His family begged and pleaded with him to come with them, but he lied and told them he was at work and was on his lunch break. He told them he would come down for the funeral after he got off. Joe said that lying to his mother hurt him very badly, but he “just couldn’t be around family.”
“I can’t. I can’t. ‘Cause pretty soon my mother’s going to leave me. I know this… I lost my baby sister… just as soon as we started getting tight, she died of cancer. I never knew she had cancer. It makes you scared to get close to your people…”
And therein he reveals another problem he’s struggling with: a fear of losing those he loves. “Something inside of you, and I know it’s probably just Satan… you feel like everything you get close to is going to leave you. So you try and avoid getting close to ‘em.”
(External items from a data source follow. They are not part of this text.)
Below is a small trained network, with its code and all its weights. Each question gives an input and a target symbol and asks what happens when units are switched off, that is, made to give their printed mean instead of their output.

import numpy as np


def w(rows, s, z=0):
    codes = np.array(rows[::2]) - 128.0
    scale = np.full(codes.shape[1], s)
    scale[-1] = z or s
    return codes * scale


def norm(h):
    return h / np.sqrt((h * h).mean(-1, keepdims=True) + 1e-5)


def f(y):
    return np.maximum(y, 0)


def softmax(a):
    e = np.exp(a - a.max(-1, keepdims=True))
    return e / e.sum(-1, keepdims=True)


def log_softmax(a):
    a = a - a.max(-1, keepdims=True)
    return a - np.log(np.exp(a).sum(-1, keepdims=True))


def net(x, mask):
    ids = ['αμξτφψω'.index(c) for c in x.split()]
    T = len(ids)
    res = E[ids] + P[:T]
    q, k, v = (norm(res) @ M[0].T for M in (Q, K, V))
    z = softmax(np.where(np.tri(T) > 0, q @ k.T / 3**0.5, -1e9)) @ v
    res = res + np.where(mask[0], z, O[0][:, -1]) @ O[0][:, :-1]
    y = f(norm(res) @ A[0][:, :-1].T + A[0][:, -1])
    res = res + np.where(mask[1:25], y, B[0][:, -1]) @ B[0][:, :-1]
    return log_softmax(norm(res)[-1] @ U[:, :-1].T + U[:, -1])


Q, K, V, O, A, B = {}, {}, {}, {}, {}, {}
E = w([
[72,75,238,220],'α',
[86,190,118,196],'μ',
[90,10,131,117],'ξ',
[6,96,120,154],'τ',
[187,152,112,157],'φ',
[66,113,88,84],'ψ',
[116,160,85,162],'ω',
],0.016)
P = w([
[144,178,223,107],'0',
[98,103,166,194],'1',
[119,75,129,208],'2',
[134,76,106,196],'3',
[154,82,88,179],'4',
[169,94,70,163],'5',
[174,106,40,142],'6',
[187,116,23,129],'7',
[194,129,3,117],'8',
],0.0047)
Q[0] = w([
[180,201,27,229],'h0',
[145,185,98,79],'h0',
[98,171,254,38],'h0',
],0.0085)
K[0] = w([
[145,146,17,149],'h0',
[122,150,117,108],'h0',
[135,169,253,181],'h0',
],0.013)
V[0] = w([
[56,78,235,167],'h0',
[203,28,189,108],'h0',
[137,203,170,254],'h0',
],0.0043)
O[0] = w([
[143,160,46,69,103],'h0',
[106,254,111,114,5],'h0',
[157,137,148,73,199],'h0',
],0.011,0.0011)
A[0] = w([
[122,97,129,139,237],'n0',
[119,121,137,169,146],'n1',
[137,149,69,140,119],'n2',
[168,180,103,78,252],'n3',
[152,117,128,141,83],'n4',
[134,101,112,122,139],'n5',
[133,72,136,136,157],'n6',
[100,70,100,111,129],'n7',
[137,136,198,169,216],'n8',
[179,189,107,81,147],'n9',
[196,163,122,133,124],'n10',
[136,153,120,137,174],'n11',
[154,103,96,146,187],'n12',
[159,96,130,132,176],'n13',
[77,105,136,107,244],'n14',
[128,168,137,8,115],'n15',
[138,107,164,124,121],'n16',
[95,169,130,72,168],'n17',
[111,140,121,152,44],'n18',
[117,148,53,109,164],'n19',
[125,101,154,42,146],'n20',
[144,107,127,145,40],'n21',
[99,139,166,7,103],'n22',
[115,96,124,120,103],'n23',
],0.016,0.0023)
B[0] = w([
[144,182,118,62,220],'n0',
[136,122,117,110,204],'n1',
[106,78,190,90,179],'n2',
[234,108,155,166,159],'n3',
[107,134,108,149,169],'n4',
[144,165,106,136,178],'n5',
[142,202,137,136,218],'n6',
[172,156,137,155,254],'n7',
[144,101,86,113,241],'n8',
[210,104,125,134,163],'n9',
[93,96,142,130,221],'n10',
[152,77,157,88,160],'n11',
[92,157,123,100,226],'n12',
[89,122,154,137,196],'n13',
[119,70,124,130,234],'n14',
[69,114,174,191,135],'n15',
[99,191,85,132,152],'n16',
[96,141,175,254,146],'n17',
[163,138,194,104,147],'n18',
[180,151,107,78,194],'n19',
[23,129,199,232,157],'n20',
[104,152,146,139,162],'n21',
[74,104,164,204,145],'n22',
[138,63,152,122,182],'n23',
],0.0088,0.0067)
U = w([
[17,92,163,217,170],'α',
[113,107,33,63,176],'μ',
[236,95,203,173,150],'ξ',
[118,150,178,101,63],'τ',
[133,250,102,189,220],'φ',
[120,154,194,100,67],'ψ',
[124,140,139,147,3],'ω',
],0.011,0.0046)

Each question gives the input, a string of symbols that net reads in full, and the target symbol t.
The units are the heads (3 rows each of Q, K, V and O) and the neurons (one row each of A and B). Each row of codes is followed by its name. A weight is (code - 128) times the scale printed after its matrix; where a second scale follows, it is the last column's (O, A, B and U).
mask holds one flag per unit, heads first, then neurons. A switched-off unit (its flag False) gives its mean, the last column of its rows in O or B, instead of its output. The means were averaged over made-up inputs and are rounded, as every weight is.
A unit's drop is (log p(t) with every unit on - log p(t) with that unit switched off) / (log p(t) with every unit on - log p(t) with every unit switched off).
The circuit of an input: a set's keep is (log p(t) with only the set's units on - log p(t) with every unit switched off) / (log p(t) with every unit on - log p(t) with every unit switched off). Starting from the 12 units with the biggest drops (on a tie, the unit counted first), units are removed one at a time, each time the one whose removal leaves the highest keep (on an exact tie, the one counted first), for as long as the keep stays at least 0.8.
circuit, biggest first: the units of the circuit, biggest drop first
k most important neurons: the k neurons with the biggest drops, biggest first
drop of u: that unit's drop, to one decimal
input φ φ α μ ω μ ψ, target α: circuit, biggest first	(n20)
input φ φ ω τ φ φ μ, target ξ: circuit, biggest first	(n18 h0 n6)
input ψ ψ α μ τ α τ, target μ: circuit, biggest first	(h0 n19 n20)
input τ μ ψ τ ψ φ φ, target α: 2 most important neurons	(n10 n7)
input τ τ ω α τ, target μ: circuit, biggest first	(h0 n19)
input φ φ φ μ φ φ ψ φ ξ, target α: 4 most important neurons	(n20 n23 n14 n8)
input ω μ φ φ μ μ μ, target μ: 2 most important neurons	(n7 n8)
input φ ξ ξ τ φ μ, target ξ: 2 most important neurons	(n18 n12)
input ψ μ τ ψ φ ξ, target α: 2 most important neurons	(n20 n8)
input ξ φ α φ μ ψ α, target μ: 2 most important neurons	(n8 n7)
input ψ μ ξ μ, target ψ: 3 most important neurons	(n18 n2 n7)
input ω ψ φ, target φ: 3 most important neurons	(n14 n23 n6)
input τ μ ψ μ, target α: drop of n7	1.3
input ξ ψ ξ ξ, target μ: drop of h0	2.9
input τ τ ψ, target α: drop of n22	0.2
input ξ ξ μ, target ψ: most important neuron	(n2)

He says it’s hard for him to get personal with a female again. “Anything I grasp… I have a phobia… that it’s going to be taken away from me.” So he says, “I’ve tried to back up from society a bit.”
Moving forward
Joe has a daughter right now somewhere in Jacksonville. He visually saw her once when she was paying some people to find him. She left contact information with them and it eventually made its way to Joe. Unfortunately, he lost it. I asked him if he would even want to see her, and he said no. He said he’s not ready for that.
And that is unfortunately where Joe finds himself. He struggles to deal with the pain that it seems he feels responsible for and he backs away from family who wants to help him heal. He’ll go back to trying to get things to work again and not think about the past, and he may go farther this time than last. “God knows I’m back trying again.” All we can do is pray that he reconciles himself with God and begins to heal from the hurt. The pain is something that Joe will have to face and conquer one day if he is ever to live a normal life again.